We believe we can help every business achieve operational excellence, such as through the SAP BusinessObjects portfolio, so any company from a small business to large enterprises can easily access and analyze business intelligence to inform decisions. Alone, these tools enable companies to deliver to plan, identify opportunities to improve, and become best in their industry. Combined with the Operational Excellence and expertise in the SAP communities, companies can do even better by tapping into our wide network.

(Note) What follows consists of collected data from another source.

Every row comes from one small tree of marks. The marks that hang from a mark follow it in brackets, in the order of their numbers. Every link used is in the known rows. Which tree was each row made from?
Known rows:
j_378[j_167]: [ 0.48  0.20 -1.15 -0.80 -0.63  0.57 -0.22 -2.20 -1.10 -1.25  0.47  1.07
 -0.01 -1.45  0.46  0.78 -0.27  1.51 -0.09  0.26  1.54  1.10 -0.39]
j_407[j_898[j_352[j_403[j_943]] j_749]]: [-1.47  0.73  0.92  0.84  0.27  1.11 -3.22 -0.66 -2.84  0.36  1.84  0.22
  0.69 -1.89  0.87  2.73 -1.05  2.59 -0.05 -1.46 -0.97 -1.39 -0.58]
j_378[j_403[j_943]]: [-0.16 -0.02 -1.39 -1.92 -0.69  1.13 -1.46 -1.85 -0.96 -0.94  1.53  0.85
  0.35 -0.42 -0.05  1.82 -0.68  1.62 -0.38  0.03 -0.68  0.18 -0.56]
j_943[j_898[j_352[j_403] j_407 j_749]]: [ 1.24  0.88  0.98  1.17  0.99  0.27 -3.18 -1.37 -2.98  0.38  0.47  2.92
 -0.44 -0.62  0.78  2.81  0.31  2.69 -0.83 -1.24 -0.35 -2.86 -0.34]
j_407[j_898]: [-0.33  0.79  0.19  0.01 -0.48  0.88 -1.16 -1.26 -1.34 -0.45  0.83  0.16
  0.11 -1.01 -0.10  1.13 -0.99  2.29 -0.20 -0.21  0.85 -0.34 -0.68]
j_352[j_262[j_943] j_403]: [ 2.05  0.05  0.67 -0.69  0.40  0.01 -2.36 -1.34 -1.22  0.05 -1.26  1.17
 -0.89 -0.03 -0.19  1.08 -0.16  2.39  0.46 -0.74 -0.79 -1.77 -0.01]
j_407[j_898[j_352[j_403[j_943]]]]: [-1.95  0.46  1.07  0.46  0.27  1.16 -2.59 -0.80 -2.21  0.38  1.32 -0.22
  0.48 -2.17  0.42  1.87 -0.81  2.59  0.34 -0.61 -0.31  0.08 -0.63]
j_262[j_943[j_898]]: [ 2.36  0.16 -0.14 -0.92  0.26  0.14 -1.15 -2.18 -0.69 -0.88 -0.85  1.93
 -0.89  0.67 -0.83  2.64 -0.31  3.04 -0.60 -0.92 -0.42 -1.92 -0.08]
j_403[j_943[j_898]]: [ 0.26  0.44 -0.22 -1.67 -0.36  0.93 -0.72 -1.64 -0.93 -0.50  0.76  1.50
 -0.09  0.05 -0.49  2.71 -0.74  2.46 -0.28 -0.55 -1.16 -1.21 -0.43]
j_378[j_167 j_403[j_943[j_898]]]: [ 0.89 -0.31 -2.26 -1.82 -0.41  0.95 -1.63 -2.67 -1.05 -2.42  0.62  2.18
  0.27 -1.17  0.25  3.78 -1.11  3.04 -0.57 -0.43 -0.19 -0.64 -0.35]
j_378[j_167 j_403[j_943[j_898[j_352]]]]: [ 0.62 -0.47 -1.71 -1.20  0.21  1.11 -2.72 -2.93 -1.36 -2.18  0.47  1.81
  0.37 -1.63  0.37  5.07 -0.79  3.05 -0.28 -0.91  0.10 -0.66 -0.31]
j_943[j_898[j_352[j_262] j_407 j_749]]: [ 2.22  0.99  0.70  0.42  1.02  0.90 -4.63 -1.33 -2.45  0.33 -0.30  2.65
 -0.61  0.21  0.10  5.87 -0.42  2.67 -0.38 -1.92 -0.95 -5.93 -0.37]
j_898[j_352]: [ 0.13  0.33  0.31 -0.38  0.13  0.76 -1.21 -2.01 -1.17 -0.11  0.51  0.41
 -0.06 -0.75  0.01  1.71  0.30  1.14  0.10 -0.41  0.82  0.76 -0.42]
j_407[j_898[j_352]]: [-0.62  0.65  0.65  0.66  0.11  1.05 -2.23 -1.48 -1.56 -0.23  0.70 -0.13
  0.17 -1.45  0.01  2.40 -0.64  2.33  0.04 -0.75  1.17 -0.30 -0.64]
j_403[j_943[j_898[j_352 j_407 j_749]]]: [ 0.24  0.97  0.20  0.00  0.60  1.15 -3.60 -1.11 -2.55  0.58  1.21  2.30
 -0.14 -0.23  0.06  5.44 -0.51  2.64 -0.82 -1.58 -1.69 -4.47 -0.64]
j_683[j_167]: [ 0.56  0.03 -0.14 -1.18 -0.89  1.19 -0.37 -2.10 -0.71 -0.92  1.35  1.84
 -0.21 -0.78 -0.07  0.45 -0.07  0.54 -0.45  0.57  0.67  0.43 -1.05]
j_378[j_167 j_403[j_943[j_898[j_749]]]]: [ 1.34 -0.05 -2.35 -1.32 -0.40  0.89 -2.21 -2.49 -1.71 -2.54  1.23  2.82
  0.54 -0.87  0.67  4.58 -1.34  2.93 -1.00 -1.08 -0.90 -2.18 -0.35]
j_407[j_898[j_352[j_403]]]: [-0.72  0.45  1.25  1.14  0.39  0.64 -2.22 -1.33 -2.16 -0.07  0.65  0.23
  0.16 -2.02  0.49  0.83 -0.31  2.58  0.18 -0.60  1.02  0.79 -0.55]
j_378[j_167 j_403[j_943]]: [-0.11 -0.30 -2.34 -1.78 -0.73  1.07 -1.46 -2.35 -1.08 -1.83  1.25  1.26
  0.52 -1.61  0.54  2.33 -0.94  1.92 -0.29  0.12  0.17  0.53 -0.52]
j_898[j_352[j_403] j_407 j_749]: [ 0.28  0.84  0.87  1.15  0.63  0.39 -3.01 -1.04 -3.06  0.97  1.09  1.97
 -0.15 -1.17  1.09  1.46  0.53  1.50 -0.56 -0.71  0.02 -1.62 -0.47]
j_943[j_898]: [ 1.43  0.48 -0.07 -0.99 -0.19  0.45 -0.30 -2.09 -0.81 -0.96  0.16  1.79
 -0.37  0.20 -0.46  1.68 -0.17  2.33 -0.46 -0.42  0.09 -0.60 -0.28]

Write each row's tree:
[-0.16  0.91  0.54  1.11  0.13  1.04 -2.81 -1.23 -2.23 -0.34  1.25  0.41
  0.46 -1.13  0.46  3.30 -0.81  2.23 -0.35 -1.51  0.45 -1.83 -0.62]  j_407[j_898[j_352 j_749]]
[ 1.73  0.29  1.10  0.81  1.46 -0.04 -3.44 -1.71 -2.20  0.42 -1.16  2.55
 -1.21 -0.55 -0.09  2.74  0.40  3.51 -0.57 -1.03 -0.32 -2.68 -0.21]  j_262[j_943[j_898[j_352[j_403] j_407]]]
[ 1.64  0.39  0.65  0.11  1.08  0.73 -4.67 -1.33 -1.66  0.93 -1.26  1.12
 -1.13 -0.10 -0.57  4.29 -0.04  2.46  0.16 -1.08 -0.45 -4.49 -0.35]  j_898[j_352[j_262[j_943]] j_407]
[ 1.51  0.29  1.23  0.53  1.30  0.30 -4.62 -1.11 -2.21  1.17 -1.40  1.52
 -1.19 -0.65  0.05  2.71  0.27  2.59  0.31 -0.93 -0.52 -3.46 -0.25]  j_898[j_352[j_262[j_943] j_403] j_407]
[ 0.04  0.43  0.85 -0.37  0.50  0.97 -3.56 -0.92 -2.40  0.64  0.88  0.72
  0.25 -0.74  0.63  3.37 -0.52  1.73  0.62 -1.56 -2.00 -2.55 -0.28]  j_898[j_352[j_262 j_403[j_943]] j_749]
[-0.09  0.31  0.54 -1.41 -0.17  0.88 -1.88 -0.84 -1.46  0.48  0.52  0.54
 -0.10 -0.61  0.11  1.29 -0.64  1.77  0.73 -0.30 -1.50 -1.02 -0.38]  j_352[j_262 j_403[j_943]]
[-0.01  0.29  0.23 -1.09  0.28  1.12 -1.77 -1.92 -1.18 -0.23  0.68  1.02
  0.00 -0.37 -0.44  4.20 -0.35  2.48 -0.02 -1.12 -0.97 -1.13 -0.39]  j_403[j_943[j_898[j_352]]]
[ 2.59  0.84 -0.11  0.19  0.55  0.13 -3.05 -1.39 -2.06 -0.10 -0.32  3.24
 -1.00  0.79 -0.21  3.92 -0.44  3.19 -1.39 -1.45 -1.16 -5.30 -0.34]  j_262[j_943[j_898[j_407 j_749]]]
[ 1.02  0.88  1.16  0.87  0.90  0.57 -4.40 -0.75 -3.00  1.07  0.22  1.93
 -0.43 -0.79  0.94  2.86  0.13  1.77  0.06 -1.04 -0.62 -3.66 -0.39]  j_898[j_352[j_262 j_403] j_407 j_749]
[ 1.63  0.56  1.48  0.41  1.27  0.53 -3.99 -1.35 -2.31  0.54 -0.93  2.47
 -0.87 -0.69  0.10  3.39  0.14  2.97  0.17 -0.94 -0.35 -3.27 -0.27]  j_943[j_898[j_352[j_262 j_403] j_407]]
[-0.35  0.75  1.16  1.61  0.36  0.59 -2.84 -1.08 -2.73 -0.08  1.23  0.63
  0.41 -1.73  0.99  1.69 -0.55  2.41 -0.20 -1.31  0.44 -0.76 -0.49]  j_407[j_898[j_352[j_403] j_749]]
[ 0.69  0.69 -0.36 -1.20 -0.30  0.93 -1.38 -1.46 -1.57 -0.57  1.39  1.85
  0.17  0.44 -0.07  3.66 -0.95  2.38 -0.69 -1.32 -1.90 -2.71 -0.40]  j_403[j_943[j_898[j_749]]]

An aircraft carrier is designed to be self-contained, with every amenity required to house its crew (barbers, post office, its own zip code… even producing its own drinkable fresh water as it’s out at sea for months at a time) as well as the necessary requirements to run military operations for the 5000+ people on board. The SAP Community Network — SCN — on the other hand, is not designed to be stand-alone. By nature, it’s designed to have porous walls and blurred lines between SAP-created content, community-generated content, and interaction with third-party social media sites. We rely heavily on resources outside of SAP to help us nurture and grow the communities.
SAP’s mission is to deliver extraordinary business applications, platforms, related services, augmented by partner solutions, and much more in order to help our customers be “best-run” or operationally excellent, innovative, and market-leading. The strategy here is simple: If we can help our customers be wildly successful in their businesses, SAP will benefit as those customers grow, expand, evolve.
Though our end goals and tactics may differ, for the US Navy, for SAP, and for SAP customers and partners, operational excellence is a strategic competitive differentiator. Streamlined tools, clear responsibilities, extraordinary resources, flexible best-practice processes – they all help us perform quicker and better. And in order to outperform the competition, we need to be agile and be able to respond to changing conditions whether it’s a change in the business marketplace or a change in battle conditions. At SAP, one way we’re able to smoothly adapt – without entirely changing course – is through timeless software and the other themes you’ll hear at SAPPHIRE NOW.
I hope you’ll consider the parallels between extraordinary best-practice operations like those of the U.S. Navy (you might have another example) and your own company. And I hope to see you at SAPPHIRE in Orlando when we will all learn a lot more about operational excellence, being “best run,” and how SAP might be able to play a role in that journey.